Li Leping
Biostatistics Branch, National Institute of Environmental Health Sciences, NIH, Research Triangle Park, NC 27709, USA.
J Comput Biol. 2009 Feb;16(2):317-29. doi: 10.1089/cmb.2008.16TT.
Genome-wide analyses of protein binding sites generate large amounts of data; a ChIP dataset might contain 10,000 sites. Unbiased motif discovery in such datasets is not generally feasible using current methods that employ probabilistic models. We propose an efficient method, GADEM, which combines spaced dyads and an expectation-maximization (EM) algorithm. Candidate words (four to six nucleotides) for constructing spaced dyads are prioritized by their degree of overrepresentation in the input sequence data. Spaced dyads are converted into starting position weight matrices (PWMs). GADEM then employs a genetic algorithm (GA), with an embedded EM algorithm to improve starting PWMs, to guide the evolution of a population of spaced dyads toward one whose entropy scores are more statistically significant.

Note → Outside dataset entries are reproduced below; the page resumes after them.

Each row is a point. Each copy is the shape, with its points in the same order, stretched, turned, moved and blurred by noise. Is it also mirrored, or only turned?
(in the rows, 128 means zero)

Shape:
[[102 156]
 [156 109]
 [100  82]
 [152  92]
 [102 147]]
Copy 1 (5 x 2):
[[143  80]
 [126 184]
 [170 148]
 [137 193]
 [146  82]]
Copy 1 is: only turned
Copy 2 (5 x 2):
[[110 167]
 [130  91]
 [178 151]
 [145  91]
 [120 164]]
Copy 2 is: mirrored
Copy 3 (5 x 2):
[[130 141]
 [113  98]
 [ 80 127]
 [103  94]
 [120 148]]
Copy 3 is: only turned

Shape, 6 rows:
[[114 106 100]
 [155 107 130]
 [ 77 104  92]
 [139 115 157]
 [ 92 155 107]
 [155 171 159]]
Copy 1:
[[166 148 131]
 [155  90  98]
 [158 193 140]
 [115 100  98]
 [114 164 168]
 [ 83  73 133]]
Copy 1 is: only turned
Copy 2, 6 rows:
[[105  90 133]
 [141 111 101]
 [ 74  78 149]
 [120 134  88]
 [ 89 134 162]
 [139 185 114]]
Copy 2 is: mirrored

Shape, 9 rows:
[[103 114 151 143]
 [115 105 155 116]
 [ 93  83 127 120]
 [127 144 136  60]
 [140 183  99 109]
 [ 75 125 151 125]
 [169 161 110 108]
 [110  78 152 164]
 [134 125 137 143]]
Copy 1, 9 rows:
[[123  95 157 103]
 [141 103 164 128]
 [159 116 150 106]
 [173 105 119 202]
 [132 125  83 193]
 [141  77 139 104]
 [129 139 112 199]
 [115 111 185  74]
 [115 117 147 129]]
Copy 1 is: mirrored
Copy 2:
[[120 128  92  87]
 [135 140 118  89]
 [104 123 131  50]
 [135 194 158 103]
 [102 168 130 166]
 [107 161  87  75]
 [130 151 146 175]
 [125  74 103  75]
 [133 113 103 129]]
Copy 2 is: mirrored

Shape:
[[173 134 176 116  80 107]
 [155 116 185 123 117 125]
 [106 174  88 113 161 119]
 [122 137  94  92 155 124]
 [ 75 147  93 110 119 160]
 [125  94 167 122 117 170]
 [143 178  58 156 160 120]
 [131 107 148 122  89 147]
 [ 78 165  95 141 159 112]
 [ 78  84 132 116 116 143]
 [151  85 154 118  98  95]]
Copy 1, 11 rows:
[[ 81 156 135 133 150 181]
 [ 97 137 167  96 129 165]
 [117  93  67 113 141  83]
 [ 92  93 102 129 128  88]
 [126  64  60 129 146 134]
 [123  96 156 100 116 169]
 [132 139  59 147  99  64]
 [112 105 140 139 139 173]
 [154  91  70 115 159  85]
 [142  58 152 120 166 153]
 [104 121 188 150 160 149]]
Copy 1 is: only turned
Copy 2, 11 rows:
[[ 87 195 155  93 146 180]
 [107 167 157  72 148 148]
 [155  97  83 208 130 130]
 [146  99 108 186 167 117]
 [187 104 148 203 116 128]
 [136 125 175  93 143 119]
 [131 120  70 209  97  74]
 [137 158 171 107 133 133]
 [187 117  91 195 102 112]
 [190 120 165 139 145 111]
 [117 193 148  83 165 134]]
Copy 2 is: only turned
Copy 3 (11 x 6):
[[177 139  84 118 157 101]
 [171 138  97 121 123 130]
 [ 99  96 139 119 176 139]
 [ 98 110 115 126 153 151]
 [115  64 118 120 112 105]
 [168  99  95 122  71 134]
 [ 95  99 124  81 188 158]
 [162 100  87 111  92 108]
 [ 91 102 150 105 151 117]
 [129 102 101 123  59 107]
 [145 148  76 113 118 115]]
Copy 3 is: only turned
Copy 4, 11 rows:
[[166 142  98 107 118  98]
 [162 122  95 139 117 124]
 [112 108 153 131 154 112]
 [125 123 136 160 158 121]
 [135 121 179 174 128 123]
 [163 124 115 165 115 134]
 [ 85  98 138 144 141  87]
 [165 145 130 150 110 119]
 [ 96 102 158 128 130 124]
 [140 137 146 172 105 148]
 [137 153 101 128 107 130]]
Copy 4 is: only turned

Spaced dyads whose entropy scores reach a pre-specified significance threshold are declared motifs. GADEM performed comparably with MEME on 500 sets of simulated "ChIP" sequences with embedded known P53 binding sites. The major advantage of GADEM is its computational efficiency on large ChIP datasets compared to competitors. We applied GADEM to six genome-wide ChIP datasets. Approximately, 15 to 30 motifs of various lengths were identified in each dataset. Remarkably, without any prior motif information, the expected known motif (e.g., P53 in P53 data) was identified every time. GADEM discovered motifs of various lengths (6-40 bp) and characteristics in these datasets containing from 0.5 to >13 million nucleotides with run times of 5 to 96 h. GADEM can be viewed as an extension of the well-known MEME algorithm and is an efficient tool for de novo motif discovery in large-scale genome-wide data. The GADEM software is available at (www.niehs.nih.gov/research/resources/software/GADEM/).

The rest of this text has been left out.